By Sarah Ashton-Cirillo
A March day both radiantly sunny and bitingly cold. It wasn’t the brutal cold I’d eventually learn to expect in the trenches, but a cold that lingered, biting and nipping at the skin while managing to combine with the sun. It offer a strange freshness to Kharkiv, a city that had been undergoing constant mortar, artillery, and rocket attacks for weeks straight.
Approaching the scene, the body lay upon a board, partially covered and rigid, with shoes sticking directly skyward. Noticing it among the strewn wreckage of the iconic Regional Administration offices, I gingerly approached. There, in the middle of an apocalyptic vision, paused to wonder if it was disrespectful to the dead man to photograph him and the surrounding scene.

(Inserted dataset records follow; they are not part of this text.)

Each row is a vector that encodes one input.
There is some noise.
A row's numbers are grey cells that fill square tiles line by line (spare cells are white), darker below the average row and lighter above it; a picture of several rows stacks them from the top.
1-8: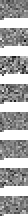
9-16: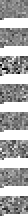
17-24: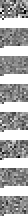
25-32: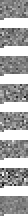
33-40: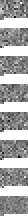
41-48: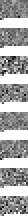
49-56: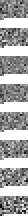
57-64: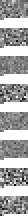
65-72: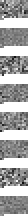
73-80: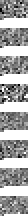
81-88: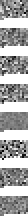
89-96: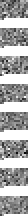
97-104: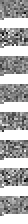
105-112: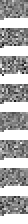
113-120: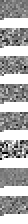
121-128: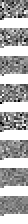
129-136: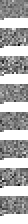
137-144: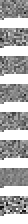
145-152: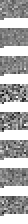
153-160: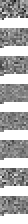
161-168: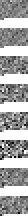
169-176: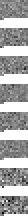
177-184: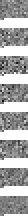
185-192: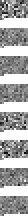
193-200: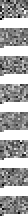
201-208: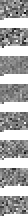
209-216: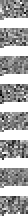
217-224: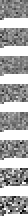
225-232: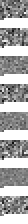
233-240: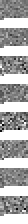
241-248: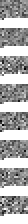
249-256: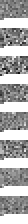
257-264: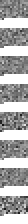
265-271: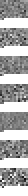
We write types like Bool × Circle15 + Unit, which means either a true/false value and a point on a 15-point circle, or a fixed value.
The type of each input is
Circle6 + Line5 + List3(Circle10).
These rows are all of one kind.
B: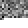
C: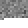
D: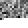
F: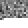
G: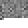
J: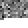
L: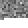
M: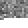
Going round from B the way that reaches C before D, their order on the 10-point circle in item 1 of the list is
B, G, J, M, C, F, L, D.
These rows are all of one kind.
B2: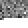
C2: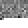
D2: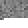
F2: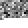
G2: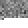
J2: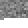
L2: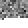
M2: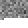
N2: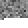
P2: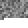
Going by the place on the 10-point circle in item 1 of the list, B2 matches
J2, L2 and N2.
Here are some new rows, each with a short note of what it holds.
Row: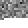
a point on a 5-point line
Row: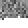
a list of two items
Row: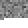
a point on a 5-point line
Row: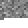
a list of one item
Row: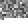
a list of one item
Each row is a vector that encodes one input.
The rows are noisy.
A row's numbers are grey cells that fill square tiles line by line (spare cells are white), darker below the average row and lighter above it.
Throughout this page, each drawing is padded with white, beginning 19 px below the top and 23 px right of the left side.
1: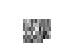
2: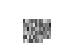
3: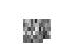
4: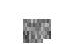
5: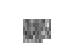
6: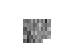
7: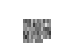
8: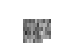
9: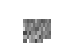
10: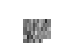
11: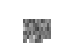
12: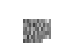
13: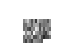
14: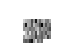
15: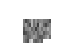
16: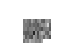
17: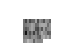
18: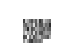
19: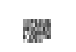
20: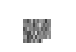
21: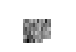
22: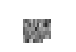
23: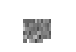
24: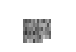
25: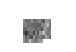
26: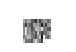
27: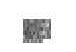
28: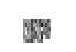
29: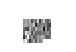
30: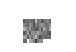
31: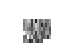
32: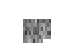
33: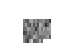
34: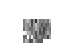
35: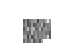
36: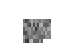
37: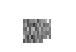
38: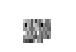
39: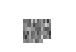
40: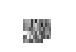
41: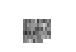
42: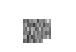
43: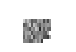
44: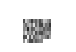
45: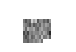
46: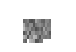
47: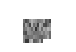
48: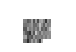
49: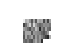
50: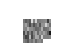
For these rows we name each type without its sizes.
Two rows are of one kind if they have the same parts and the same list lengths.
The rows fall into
2 kinds.
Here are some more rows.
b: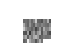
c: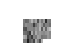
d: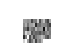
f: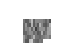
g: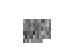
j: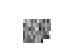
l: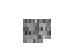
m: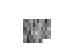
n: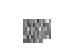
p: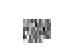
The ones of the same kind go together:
b, c, f, g, l, m, n
d, j, p

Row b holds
a label.
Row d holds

Many months later, after spring ended and the summer had as well, I found myself in the midst of global controversy for my reporting next to another body, again a Ukrainian victim of Russian terrorism. That event, which came in the aftermath of a rocket attack on Kyiv, was the last notable act I undertook as a civilian in Ukraine. Two days later, I enlisted in the army.
During the intervening time between my initial exposure to war in Kharkiv, and that capstone event on the streets of the capital city, a metamorphosis took place; I transformed impartial observer to a volunteer participant and ultimately into a combatant who swore her loyalty to Ukraine. Not only did it not happen overnight, I wasn’t willing to accept the evolution was even taking place until it was too late to do anything but move forward toward victory. Simply put, by the time I realized I was prepared to fight and bleed for freedom on the fertile fields of Europe’s breadbasket, it was no longer a choice I was making but instead a path I had to follow until its natural finish.
I’d been warned on several occasions by fellow journalists, including one of the most famous in the world, to take a break by May, to leave and reevaluate my priorities as a reporter and human. Had I listened, and in reality, I probably should have, I’d be comfortably covering politics in the United States right now. As every reader of my column knows, I didn’t listen. I willfully remained in a country at war through four seasons and an untold amount of horror.
As the world approaches the one-year anniversary of Russia’s full-scale invasion of Ukraine and Vladimir Putin’s subsequent exposure as the head of a mafia state and sponsor of genocide and terrorism, I’ve been thinking of both the past year and what the future holds. In each case, as I bear arms in this historic effort to liberate one nation while helping inflict a transformative defeat on another, I have only vague notions about what happened and what will happen. As for the latter, we will be victorious in every way; that is certain, but the means of achieving this are as obtuse to me as the recollections of what took place on the journey from journalist to soldier.
Regarding the former, being surrounded by death played a role for sure. Witnessing the victims on streets, in houses, and hidden in mass graves never became easier. The anger of seeing so many individuals struck down by cowardly war criminals never subsided. The death of innocents has never been, nor will they ever be, forgotten by me. Yet, this is only part of it.
The larger part is at the core of who I am, and it exists because of the place of my birth. I carry a fundamental and overriding belief in the values, ideas, and ideals I was immersed in because I grew up in the world’s greatest experiment in freedom, history’s greatest republic, the United States of America. If I was willing to speak out against the fascist inclinations of a twice-impeached destroyer of democracy, Donald Trump, it became a priority, and made sense, to actually fight against a true fascist such as Putin.
Ultimately, I realize I won’t be able to truly process the hows and whys until we have achieved the peace goals set out by President Zelenskyy, and carried out under the dual leadership of Oleksii Reznikov, our Minister of Defense and the Commander in Chief of the Ukrainian Armed Forces, Valerii Zaluzhnyi. So for now, as I prepare to join my unit at the frontlines on February 24th, 2023, I’ll offer this declaration as to why I’m fighting and why I will continue to do so until victory is declared.
There is no other answer and no need for any further explanation. Simply put, it's the right thing to do.